IEEE WCCI 2014, IEEE World Congress on Computational Intelligence,
Hybrid Systems Special Session on
Computational Intelligence for Physiological and Affective Computing (CIPAC)
July 6-10, 2014, Beijing, China
Special session objectives and topics
Affective Computing (AC) is “computing that relates to, arises from, or deliberately influences emotions,” as initially coined by Professor R. Picard (Media Lab, MIT). It has been gaining popularity rapidly in the last decade because it has great potential in the next generation of human-computer interfaces. One goal of affective computing is to design a computer system that responds in a rational and strategic fashion to real-time changes in user affect (e.g., happiness, sadness, etc), cognition (e.g., frustration, boredom, etc.) and motivation, as represented by speech, facial expressions, physiological signals, neurocognitive performance, etc.
Physiological Computing (PC) relates to computation that incorporates physiological signals in order to produce useful outputs (e.g., in computer-human interaction). It mainly differs from AC in the sense that its foremost focus is not the modeling of affect but rather the utilization of physiological information generally.
AC/PC raise many new challenges for signal processing, machine learning and computational intelligence. Fuzzy Logic Systems in particular provide a highly promising avenue for addressing some of the fundamental research challenges in AC/PC where most data sources such as: body signals (e.g., heart rate, brain waves, skin conductance and respiration) facial features, speech and human kinematics are very noisy/uncertain and subject-dependent. Clearly however, other key areas of CI research, such as evolutionary learning algorithms and neural network based classifiers provide essential tools to address the significant challenge of AC/PC.

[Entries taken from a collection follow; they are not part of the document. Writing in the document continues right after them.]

Each named move below is a turn or a mirror, shown by a few rows before and after it. Which moves, in which order, take the first row of each later pair to the second? The first pair is answered.
z_44 (before |-> after):
[  3.6   6.1   0.0 -11.9  -8.4  11.8   4.8   0.2   1.4  -0.5   9.2 -12.1
  -0.2  -8.7  11.2 -21.5   1.8  11.0  -5.7  -1.3   9.9   9.7  -7.2   7.0
   3.2  -2.9  -6.4  -0.2  -6.2  -1.4  -1.7   3.8  -1.2  15.3   3.1  -2.2
  -1.2  -9.6   3.2 -11.7  -8.5   4.1   6.6  -0.4  10.0  -2.7   4.1] |-> [  3.9   7.6   1.4 -11.4  -8.4   9.7   4.0   0.8   1.0   0.6   9.2 -11.9
  -0.1  -9.5  11.2 -21.1   1.5  10.9  -6.7   0.1  11.3   8.8  -7.4   6.2
   2.7  -3.5  -5.2   0.3  -6.4  -1.0  -2.3   4.0  -2.4  16.4   2.7  -1.2
  -1.3 -10.2   3.2 -11.8  -8.3   4.2   5.8  -0.1   9.7  -3.3   5.7]
[-11.2  14.6  14.3   8.0   5.4 -11.9  -9.6   2.9 -13.0   8.7  -2.3  15.2
  -3.4  -3.3  -5.2  16.8 -16.1 -13.2  -7.3  12.6   0.1  -4.4   3.4  -0.5
  -7.9 -13.2  25.8  11.1  -4.1   1.6   6.4   5.6  -5.1   5.3  -4.4  12.3
   6.1   5.8  -8.1  -4.8   9.6 -10.9 -10.3   6.7  -7.6  -8.8  14.6] |-> [-13.9 -22.1  -3.8  -5.6   8.2  23.8  -4.0   6.6   4.2 -22.7  -3.8  14.5
 -15.8   8.9   0.7  11.0   3.5  -7.6   1.9 -10.3 -11.0   2.9   4.4  12.2
   6.1  -0.1  -5.5  -8.5   1.4  -4.0  -2.6 -13.8   8.8 -12.2  -0.1  -5.2
   3.1  15.7  -0.9  16.8   1.6  -2.5  -7.0  -7.7  -9.5  -7.1  -9.0]
[  0.1   5.9  -6.0 -14.0  -4.6  -1.7 -18.1 -13.8 -10.2  -8.1   8.0 -12.6
   8.7  -6.1  18.5   3.9  25.0  22.7  -3.3   6.3  -3.9  -0.5  -1.2   0.5
  -9.5   4.3  -4.3  24.3  -0.4   5.2   0.1   6.1  -8.1  13.6  -0.2 -18.3
  -2.0 -26.9  -9.5 -24.7 -19.9   1.9  24.7 -14.7  21.4  -7.3 -28.2] |-> [  0.6   6.6  -6.2 -14.0  -4.7  -2.2 -18.9 -13.4  -9.7  -8.2   7.9 -12.7
   8.9  -5.9  18.9   3.1  24.7  22.9  -3.7   7.2  -3.1   0.0  -1.4   0.2
 -10.0   3.8  -3.9  25.0  -1.1   5.8   1.1   6.6  -8.4  13.9  -0.2 -17.8
  -1.9 -27.2  -9.6 -25.2 -20.0   1.9  24.3 -14.8  20.5  -8.8 -26.9]
[ -1.3 -11.0  16.1  23.1  15.2  -6.9  -4.9   0.8 -12.7  -6.9  -9.3  15.1
   7.7 -16.3 -18.0  -6.2 -17.0 -27.9   1.6  -5.8  17.6 -10.3  19.9   2.8
 -17.1 -20.3   2.0   2.5  16.8   4.4  12.5  17.8 -18.2   5.9  20.5  20.5
  -1.2  15.5   1.2   1.5  11.2 -12.6  -7.0 -17.2 -26.0  13.5   8.9] |-> [ -2.4 -30.9   6.7  16.1  16.7  11.8  -2.4   3.1  -2.8 -24.2  -9.5  15.4
   1.0 -10.8 -15.0  -9.9  -6.0 -25.5   5.9 -18.4  12.2  -5.6  21.1  10.1
 -10.3 -13.9 -15.5  -7.8  20.8   0.8   6.6   8.1 -10.8  -3.9  23.9  11.1
  -3.0  21.3   5.3  13.0   7.0  -9.2  -5.8 -25.2 -27.0  14.4  -3.8]
z_228 (before |-> after):
[ 13.2 -18.9  10.6   2.5   8.2  11.8  -3.1   2.6   5.3 -11.3  -5.6  16.0
   7.0  -5.9 -18.9   6.5   7.0   7.4   9.1  -9.1   1.2   7.0   3.0   7.6
   4.9  -0.3 -11.1  -6.1  10.2 -14.8   2.9  -3.9   6.6 -12.2  -3.6  -1.4
  14.4  -0.2   8.3  14.3   6.9  -6.1   7.2 -10.7  -0.9   3.7  -7.3] |-> [ 16.8 -18.1  11.0   5.0   7.1  12.4  -3.5  -1.6   5.4  -8.3   0.7  11.4
   8.7  -2.9 -15.9   2.1  13.4  13.1   6.8  -7.6   4.3   8.3  -1.9   9.1
   3.8   0.7 -13.7  -2.8  10.2 -17.1   2.3  -5.1   4.3 -14.2  -7.1   0.7
  11.3  -3.3   7.0   9.6   3.0  -4.9  14.0 -11.9   1.0   3.3  -7.0]
[  3.8 -10.6 -34.2  15.8   5.0   4.0   4.8 -13.8   4.9  14.0  -2.9 -12.7
  -3.2  18.5 -12.8  22.4  12.2  -3.6  -7.6  22.2   3.7   1.5   0.3 -18.6
  -2.5   4.6  -4.4   7.7   2.5 -33.1   3.3  -7.5   1.2  -6.8 -16.2   1.0
  -4.8  -1.5  -6.5  -8.3   1.2  -8.6 -19.0 -12.4  -5.7  -0.5 -22.1] |-> [ -0.4 -12.1 -34.5  13.9   6.7   4.0   5.2 -10.7   5.4  11.2  -9.9  -7.7
  -6.0  15.7 -16.4  26.1   5.1  -9.4  -4.6  20.2   1.4  -0.1   4.5 -20.6
  -1.9   3.0  -1.7   4.5   1.7 -31.4   4.3  -7.3   3.6  -4.7 -12.3  -2.6
   0.1   2.1  -4.9  -4.0   4.9  -9.5 -27.3 -12.4  -9.1  -0.3 -23.3]
[  0.6 -38.4 -20.9  16.7   3.1  17.3   5.7  -9.6   6.9 -18.1 -21.4  -1.2
  -7.8  27.2  -7.3   8.5  16.0  -4.7  22.0 -12.0 -28.4  -3.8   9.0  -3.1
   8.2  -0.4 -38.8 -10.7  13.0 -16.8  -5.6 -22.0  12.2 -30.2 -13.0 -18.1
 -13.1   3.6 -12.1  15.0  -6.3 -11.8   5.4  -6.6  -7.5   3.0 -15.6] |-> [  3.2 -37.2 -20.6  18.4   1.5  16.5   5.5 -12.1   6.4 -15.3 -17.7  -4.8
  -6.5  28.3  -4.5   5.4  20.3  -0.8  20.1 -10.7 -26.9  -3.5   6.6  -1.6
   8.1   0.0 -41.0  -8.2  13.3 -18.3  -6.1 -22.0  10.5 -31.7 -16.2 -16.2
 -16.1   2.1 -13.7  12.3  -8.8 -11.6  10.6  -6.1  -6.2   3.4 -14.7]
z_217 (before |-> after):
[ -0.6  -1.5  -2.4 -23.1  -4.2  12.4  -0.4  12.3   1.8  -8.4   7.5  -2.7
   2.1  -7.0   5.0 -17.1  -3.7   7.7   0.8  -4.1   6.0  -3.4  -5.1   5.4
 -14.9  -7.9  -2.9  -8.1  -3.5  -1.8  -2.1   9.4  10.8  12.0  13.5  -7.2
  16.0   1.8  12.3 -11.5  -0.7  16.0   1.4  -3.1   2.0  -8.4   5.3] |-> [  6.1 -14.0  -6.5  -9.9  -4.8  15.5   2.3  -1.2   4.6  -2.8  14.4  -8.6
   3.2   9.2   2.9 -12.8  16.5  14.0   4.4   1.2  -6.1   0.6 -10.7   9.9
  -9.6  -1.7 -18.1  -7.9   7.9 -13.1  -3.9  -4.6   4.0  -9.6  -2.2  -9.9
  -2.1  -1.9   3.7  -7.3  -8.1  11.6  12.0  -7.0   2.1  -3.8  -3.1]
[ -5.2 -22.0   5.7   2.0  -7.4   6.5  -0.3   2.3 -22.4  -4.8  -4.5 -27.3
  13.0  -1.8   0.0  16.2 -25.6  -2.5 -12.0  -1.9   4.0  -8.0  27.9 -16.4
 -17.2  -4.7  23.8  18.1 -18.6  -1.4   1.0   6.5   3.5   4.2  11.4  17.9
  13.4  -3.1  -1.7 -11.3  21.9  15.7 -19.2  27.2 -12.6  24.2  -6.6] |-> [ -3.9 -32.2  -2.1 -12.2  -8.0  25.2   1.9   4.1 -14.7 -21.5   2.4 -33.5
   8.2  -0.1  10.9   2.0 -13.5   7.7 -14.6 -15.2  10.3  -1.9  23.5  -6.8
 -14.3  -0.2   9.4  13.4 -20.9  -2.4  -6.3   1.5  12.7   4.1  16.4  13.4
  14.2  -0.5   5.2 -10.5  14.1  25.5  -8.8  19.2  -7.0  22.1 -13.5]
[ -7.6   2.0  -5.3  -9.2  -7.0  10.0   1.1  32.2  11.3 -16.8 -22.3  24.3
 -12.5 -13.3   6.0  10.6 -26.0 -14.2  -1.2  -1.6 -15.9  -7.8  16.6  10.5
   7.8 -23.7   3.7 -16.6  -0.8   4.6   8.8  -3.5   8.0  14.3  22.2 -16.8
  34.9  10.3  21.2  11.1  13.3   4.4 -33.6   1.5  -9.5  -5.5  12.2] |-> [  0.3 -18.5 -16.9 -14.4  -8.3  31.3   4.5  25.4  21.6 -30.4  -8.7  13.2
 -16.5  -1.5  16.2  -1.3   3.0   2.1   0.0 -11.7 -17.8   2.1   7.2  23.5
  15.1 -13.4 -23.1 -21.4   5.5  -4.7  -0.2 -18.6  13.5  -1.9  16.5 -22.9
  22.7  10.4  22.2  15.0  -0.5  12.7 -14.4  -9.2  -3.8  -4.5  -1.0]
[ -7.8 -18.3 -19.9  -6.1 -13.1   7.8   6.9   6.9  10.6  -4.4 -24.0  10.1
  -7.2  -2.3   5.4 -16.5  15.7 -20.5   2.6 -14.3 -11.3  -0.9   5.6  -3.6
  -5.7 -12.4 -21.7  -2.0   5.8 -13.3  -5.8  -1.2  -4.1  -2.9 -16.8  10.3
  15.4  16.9 -10.7  17.3   4.9   1.9  11.4  -2.3 -29.2  -2.7 -14.4] |-> [ -7.1 -15.3 -18.1   3.7 -12.0  -0.4   6.5   3.7   7.1   4.5 -26.7  11.9
  -5.2  -0.4   0.0  -8.5  13.5 -23.3   3.5  -7.0 -16.6  -3.1   6.8  -7.6
  -5.7 -14.1 -17.6   0.6   9.2 -14.3  -2.7  -0.9 -10.1  -6.7 -22.6  10.6
  11.7  15.3 -15.5  17.3   8.0  -4.2   9.0   0.3 -31.1  -1.3 -12.0]
Then:
(two moves a pair)
[ -1.8  -0.4  -3.9   6.4   2.0  -7.8   5.2  -2.5   0.2  -2.1   1.9   4.3
  -5.3   6.1   1.6   1.2   9.3   1.8  -6.9  -1.8  -5.6   4.5  -7.2  -1.5
   4.6  -5.4  -0.6  -0.1   2.7 -12.8  -0.9  -6.8  -9.7  -8.7  -7.3  -3.7
  -5.5   6.9  -1.3   9.9 -10.5  -5.7  -4.5  -4.6  -5.4   2.2  -2.0] |-> [ -5.6  -2.0  -4.5   3.2   2.9  -6.0   4.8   1.2   0.0  -6.3  -3.5   8.8
  -7.1   3.4   0.1   3.0   3.6  -2.2  -5.4  -4.9  -6.0   2.6  -4.0  -2.0
   6.5  -6.4   0.7  -3.1   1.2 -10.5  -0.7  -6.0  -6.8  -6.0  -3.9  -6.7
  -2.0  10.0   0.5  13.1  -7.4  -5.6  -9.8  -3.6  -7.2   3.4  -3.4]	z_217, z_44
[  6.1 -10.7 -20.8  15.9  17.4  22.8 -15.0  -5.4  20.1   7.0   7.7  13.5
  14.8   6.0 -25.9   0.1  22.1  -4.8  10.3 -12.7  -3.5  -2.0  11.5   1.3
  -4.3   2.2 -12.1  -4.5  15.9  -2.2   0.7 -20.5  -3.2  -4.2  -7.9 -13.5
  -4.1 -19.3 -13.0  19.6  -0.2 -18.5   5.4   9.4  -8.3  15.0   5.7] |-> [ 11.0   6.1 -11.9  22.5  14.3   7.3 -17.5 -10.4  11.9  23.8  14.4   9.4
  21.5   3.1 -25.3  -0.8  19.8  -2.6   3.4  -1.1   4.1  -3.4   7.7  -3.0
 -11.3  -1.9  -0.2   6.3  13.2  -1.4   4.2 -13.1 -11.5   2.2 -12.7  -3.5
  -5.6 -26.3 -17.5   6.0   1.0 -20.4  10.5  15.4  -5.2  13.9  17.3]	z_217, z_228
[ 10.7 -17.7  -6.2   6.0   6.5   0.5   0.1  -9.3   8.7   1.1  -2.6   3.1
  -3.3   9.4  -7.4   2.9  15.9   2.5   2.2  -1.0  -8.7 -10.7  -2.1   1.5
  11.8   1.8 -12.0  -6.6  18.7 -11.6  -1.7  -7.8   3.1 -24.5 -11.8  -7.4
 -13.2   0.3  -9.1  11.5  -0.7 -15.7  -0.7  -2.5   5.0   7.3  -9.1] |-> [  3.5  13.8   7.8  -3.6   4.9 -18.4  -4.0   3.5  -2.7   9.3  -7.2   8.6
   2.1 -14.1  -6.8  -2.0 -16.3  -5.8  -8.2   2.6  13.4 -18.2   1.4  -8.6
  -1.0 -10.5  18.9   1.8   1.4   4.4   3.6  17.9   5.3   9.9   4.4   4.5
   8.1  -0.7  -2.1  -5.1   9.6 -12.3 -11.8   8.8   6.0   0.0  13.4]	z_44, z_217
[  0.0   4.2  -4.1  -9.8   6.0   1.5   3.7   5.3  -1.3  -5.9  -4.7  -8.3
   3.6 -18.6  -1.9 -10.0 -12.4   7.7  -8.1  -4.4   9.0   1.1  -0.4   5.8
  -4.9  -1.5 -12.1   6.9  -4.2   9.1  -6.7   4.3  -1.3   6.3   6.8  -1.0
  12.8   1.0   5.9   1.3   1.4   1.4   6.6   0.9  -0.8  -3.6   9.3] |-> [  5.4   9.0  -1.1  -0.3   5.4  -6.4   3.2  -3.1  -4.1   6.6   1.1 -12.9
   8.4 -14.0  -3.4  -8.0  -5.5  11.3  -9.8   4.7   7.3   1.8  -4.1   5.1
  -5.4  -1.5 -10.8  13.4   0.4   6.3  -4.9   3.6 -10.2   1.7  -1.8   3.5
   5.4  -4.6   0.0  -4.4   0.2  -2.7  13.4   3.1   1.8  -1.3  12.2]	z_217, z_44
[ -6.6 -13.0  -0.2  13.0   7.1   0.6   1.7  -3.0  -5.0   4.8 -14.8  -4.9
   2.3   3.7  -6.5  16.6   5.5  -3.5   6.2  -4.9 -13.0  -3.9   6.7  -3.9
   5.9  -2.5  -8.2 -11.2   3.7  -7.7   1.3 -14.3  -1.1 -27.1 -10.3 -10.4
  -6.8   3.6  -7.3  13.1   4.9  -9.8  -5.3  -4.8  -0.4   7.5  -7.5] |-> [-14.6  -2.7   2.3  -7.6   7.0   3.3   0.7  13.4  -6.5  -8.7 -20.3   0.4
  -0.5 -14.4  -1.1   7.0 -13.8  -7.7   1.5 -15.5   3.5  -5.8  11.6  -5.4
   0.7  -7.7   3.0 -14.3  -9.7   4.4   0.5   0.0  10.6  -1.3   9.8  -7.6
  14.5   9.6   5.2   9.5  10.6  -1.1 -14.7  -2.6   0.7   0.0   0.3]	z_217, z_217
[  9.0 -21.5 -11.0  13.1   2.0 -15.7  17.8 -12.5  -2.7  15.0   4.4 -12.5
  18.7  10.4 -25.7  23.1  16.2  -9.1  -5.6  29.9 -23.6   0.9   9.0 -22.9
   2.4  16.1  -6.2  -4.2  -8.8 -12.2  -3.8 -28.3  -4.3 -20.9 -19.5  -6.9
 -15.7   5.4 -21.0  21.6   0.9  -8.2  17.1  -8.8 -10.6  -9.0  -3.5] |-> [ -4.8 -33.3 -18.3  -9.3   5.7   3.4  19.8   5.7   3.9 -13.0 -10.6  -1.7
   8.3  -0.1 -24.2  20.5   1.9 -18.7  -0.6   8.3 -23.1  -0.9  20.0 -20.5
   6.3  16.4  -9.5 -20.6 -16.3  -3.9  -7.4 -26.6  12.9  -9.7   1.8 -18.2
   3.2  19.0  -7.1  36.1   6.3  -1.2   0.9 -13.2 -15.9 -12.0 -10.6]	z_217, z_44
[  7.5 -27.4  17.1  42.0 -26.9  15.6 -11.9  -8.6  12.4  -7.7  14.3 -16.7
 -28.5  -0.6  16.1  27.3  17.5 -20.4   2.0  12.4  -1.6  19.4   8.5   6.9
   1.2   6.1 -24.3 -12.3   3.6   0.7  12.3  -0.1   4.0   8.7   6.0   8.7
  -4.0 -23.1 -25.1  15.9  -9.9  -4.5  13.4  -2.8  -0.8  -1.1   0.1] |-> [  1.9 -13.3  25.2  45.1 -25.0   0.9 -14.9  -3.2   4.7   2.5   3.7  -7.3
 -26.0 -10.0   8.3  37.4  -4.0 -32.4   2.2  18.9  -0.6  12.7  14.9  -2.8
  -4.0  -1.6  -5.0  -9.3  -1.0   8.1  18.7  10.9   0.5  20.3  10.9  13.2
   5.3 -22.3 -25.8  13.1  -0.3  -9.9  -0.8   5.6  -5.5  -2.3   9.3]	z_228, z_44
[  8.7  -2.6 -32.4  24.9 -17.5  -2.9  13.3   6.2 -12.5  24.5 -14.9  10.0
  14.3   1.3   2.2  14.7 -35.1 -24.7   8.4  51.8 -15.7  -1.1 -11.9  -5.7
   2.7   3.2  17.9 -16.5   0.3   0.4  12.2  19.2 -17.0   7.0  11.3  -1.1
 -18.1  17.9 -25.6  31.7  30.6 -15.7  13.8  10.0 -24.0   0.3   4.2] |-> [  8.9 -19.2 -45.7 -14.0 -19.8  37.3  18.2  19.1   3.0 -18.6  -3.3  -1.3
   3.6  -7.1  27.6 -22.0 -19.2  -5.8   1.4  17.5   5.9  10.5 -19.2  13.2
   5.8  12.4  -7.6 -30.3 -10.9   4.7  -2.5  17.8   9.6  21.1  33.4  -9.2
  -5.1  24.8  -3.5  32.2  16.7  10.0  30.6  -3.8 -14.0  -7.8  -6.4]	z_217, z_217
[  8.7   7.2   1.8 -28.2   2.2  12.8  -3.7   1.1   9.8 -11.8  44.1 -11.9
   3.2  -5.7  20.9 -36.0   1.2  -2.2  -6.3 -21.1   8.0  11.0  14.1  14.1
 -13.7   2.5 -14.7   8.4 -13.0   8.2   2.2  -3.2  14.5  29.6  -6.2   6.1
  18.6 -13.6  -7.4 -25.7   8.2   0.2  22.6  -6.8  -2.3  -0.6  -8.1] |-> [ 13.5  12.8  10.1  11.2   4.2 -16.5  -6.4 -18.4  -0.2  26.0  38.2  -7.5
  12.0  12.3  -1.3  -4.9   1.4 -11.9   1.5   9.6 -17.6   4.4  15.5   2.5
 -12.9  -1.8  -3.9  19.1   3.4  -2.1  13.9 -11.1 -11.0   3.1 -32.9  10.6
  -3.5 -21.7 -31.1 -23.1  14.5 -24.6  16.1   1.7  -9.8   8.8  -5.1]	z_217, z_217
[  0.7  15.1  -4.2  -3.9  -2.9  -5.2 -10.8   0.2  -3.0   6.7   6.4  -0.6
   4.6  11.4   8.6  -6.6  21.8  11.1   1.0  -4.6   7.5   4.5  -8.4  -9.7
 -11.2  -9.0   1.2  10.1 -11.6   6.0  -5.4  16.4   3.6   2.1   1.4   8.1
  -5.6   0.3  -7.5 -11.4  -6.9 -10.6  15.5  -6.6   9.7  -4.2   3.6] |-> [ -8.6   0.0 -11.6 -15.0   0.7  10.3  -8.3  11.5   3.5 -13.3  -4.2   8.0
  -3.2   9.7   6.8  -4.8  14.9   2.9   7.4 -19.0   1.9   4.3  -0.3  -7.1
  -5.2  -6.6  -5.5  -3.6 -12.7   8.8  -7.6  11.3  13.7   2.9  13.2  -2.4
   4.0  10.1  -0.4   4.4  -3.6  -8.7   3.8 -12.0   3.7  -5.6  -6.0]	z_228, z_217
[ -2.8 -12.6   5.2 -19.8   3.4  19.9  -2.4   6.9  -2.6 -22.2 -10.9   2.5
  -5.6 -11.8   0.5  -1.4 -15.0   0.4   5.2  -1.8 -14.2   4.1   2.2  -1.5
   7.0  14.1 -10.7  -4.5  -7.4  12.0   1.4   4.4   3.9   5.0   7.5 -15.7
  -3.5   5.2  12.0   8.3  -5.3  -2.8  -3.7 -32.4   2.5 -21.2  -9.2] |-> [  4.0  10.7  19.2   3.9   1.6 -11.6  -5.5  -6.6 -16.4  13.0  -7.1   0.4
   6.1  -9.1  -8.6   9.8 -20.3  -1.1   0.7  23.6 -15.3  -0.8  -1.2 -12.5
  -0.8   7.0   8.4  13.4  -3.7   9.7  10.7  12.0 -15.0   4.4  -8.3  -1.7
 -13.6  -7.3  -2.0  -6.5  -1.4 -14.9  -1.8 -20.4   2.9 -18.2   5.4]	z_217, z_44
[ -6.5  11.3   6.4  -6.3   1.5 -17.2   2.9  13.2 -15.7  10.7   2.8   1.8
  16.5   1.6  11.8  -1.8   6.0  15.4   0.5  22.3  24.7  10.2   2.2   2.1
  11.4  -6.8  -0.1  12.8 -11.3  27.8 -16.3   0.4  -5.7   4.5 -17.9  -5.0
 -25.9   8.7 -31.1  -4.7 -29.7  -1.9  12.7  28.8  33.2 -10.7  12.7] |-> [-20.9   8.8   5.6 -14.6   5.4 -14.0   2.5  28.3 -14.5  -0.7 -15.4  16.4
  10.6  -8.4   5.4   6.7 -17.0  -0.9   7.1  13.5  20.9   4.5  15.1  -2.7
  12.7 -10.3   9.4   2.2 -16.7  36.0 -14.6   4.6   2.6  14.0  -3.1 -11.2
 -10.2  19.3 -24.2   7.5 -19.0  -3.3  -9.2  31.0  24.6 -13.0  11.5]	z_217, z_228
[ 14.1 -12.8  -4.3   7.8  -7.5  -6.8  10.2   7.2 -15.4  18.9  14.4 -29.0
  19.8  -2.2   3.9  -6.1   8.8   4.5  -7.6   2.1  -2.6  -5.5  23.9 -19.5
   2.3  -6.0 -14.3 -18.3 -11.5 -28.1   1.3  -3.4 -14.1   5.1   5.8  14.2
  -7.2  -3.6   1.8 -19.5   3.0   1.2  -4.9   1.2  -7.9 -15.4  13.5] |-> [  7.9 -11.3  -3.2   4.0  -5.3  -8.0   9.6  15.3 -16.1  14.5   4.7 -20.4
  17.3  -8.9  -0.3  -1.8  -5.3  -4.7  -5.5  -0.5  -2.9  -8.8  30.9 -23.6
   2.1  -9.1  -7.0 -22.2 -15.1 -23.1   3.8   0.6 -10.7  12.0  13.5  10.8
   1.9   1.5   5.2 -16.0   9.8   0.1 -17.0   2.8 -12.0 -16.9  15.0]	z_217, z_228
[ 13.6   7.6  20.3 -13.5 -18.4 -14.8 -13.3   4.7   1.6   1.9  -0.2  12.9
  -2.5   0.6   1.8  18.2  -9.8   9.7  -4.4  26.5  -0.7  25.4   3.7   5.1
  -4.7   7.1   1.3   2.8  -5.2  -8.0   8.1 -25.5  -9.0  15.9  14.6   3.7
  -5.0   1.4  13.2 -12.6  18.5  -1.5  -1.8  -5.6   1.0 -22.7  23.9] |-> [ 13.2  -0.7  15.0 -23.1 -18.8  -2.5 -12.1   7.3   6.9 -11.2   2.7  10.4
  -6.2   0.4   7.7   9.8  -3.6  14.5  -4.0  17.1   3.0  28.5   2.7  10.2
  -2.0  10.7  -8.4  -2.0  -6.8  -7.6   4.0 -28.8  -1.9  15.9  18.5   0.1
  -3.2   4.0  18.0 -10.1  14.3   5.0   2.8 -10.8   3.2 -24.7  19.1]	z_217, z_44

The Computational Intelligence and Physiological and Affective Computing special session aims to bring together researchers from the three areas of CI to discuss how CI techniques can be used individually or in combination to help solve challenging AC/PC problems, and conversely, how physiological and affect (emotion) and its modeling can inspire new approaches in CI and its applications. Topics of interest for this special session include but are not limited to:
· Models of emotion and physiological information
· Classifiers for physiological information
· Applications based on/around physiological information
· Fuzzy set and system based architectures for processing emotions and other affective states
· Automatic emotion recognition & synthesis from physiological signals, facial expressions, body language, speech, or neurocognitive performance
· Emotion mining from texts, images, or videos
· Affective interaction with virtual agents and robots based on fuzzy systems
· Applications of affective computing in interactive learning, affective gaming, personalized robotics, virtual reality, social networking, smart environments, healthcare and behavioral informatics, etc.